There can be an eye in team

There can be an eye in team

The original phrase, which so many of us heard growing up or playing sports, was to emphasize that real success comes from teamwork. Certainly, teamwork is an integral part of any prosperous practice, but it’s not necessarily the sentiment you hear between practices that are, in theory, in competition.

Some practices—the best practices—think in a different way. They recognize that together with their peers, there is great opportunity…to learn from each other’s successes, to understand their setbacks, and even to come together to solve some problems confronting the industry.

As we welcome the 2021 Class of CooperVision® Best Practices, we celebrate the peer-selected ODs over the course of the past five years who have a demonstrated track record of delivering the best patient care while growing a thriving practice together into forums of sharing and collaboration.
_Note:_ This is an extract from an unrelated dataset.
In the rows, zero is written as 128.
Families of rows that turns and mirrors carry onto each other, the same ones carrying the whole set onto itself: the rest of each named row's family, in list order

Two Best Practices alumni recently discussed the experiences that brought them to the program and how the collaboration and peer-to-peer networking it fosters was instrumental in their growth.

Jason Ortman, OD, of Black Diamond Eye Care in Castle Pines, Colorado—a 2017 Best Practices honoree—entered optometry in part because he didn’t have an inclination toward or an aptitude for business. Or so he thought. Time spent in high school and college shadowing a family friend who was an ophthalmologist convinced Ortman to apply to optometry school at Ohio State University. He expressed his desire to go into health care because, “I hate business. I don’t think I ever want to be a businessperson.” But once in the profession he realized he couldn’t be the doctor he wanted to be without an equal focus on the patient and the business.  “If you’re totally business-oriented, there’s a possibility you won’t look out for the patients’ best interests. The converse is also true. You need a mixture of empathy and providing the best care to the patient in an ethical manner, but also an understanding that to provide that care, the business has to be successful.” 

It has proved to be a sound strategy. Once a person who wanted nothing to do with business, Ortman now owns three thriving practices. Through Best Practices, he has become a resource to his peers who own, or are considering owning, multiple practices and those who want their one and only practice to thrive.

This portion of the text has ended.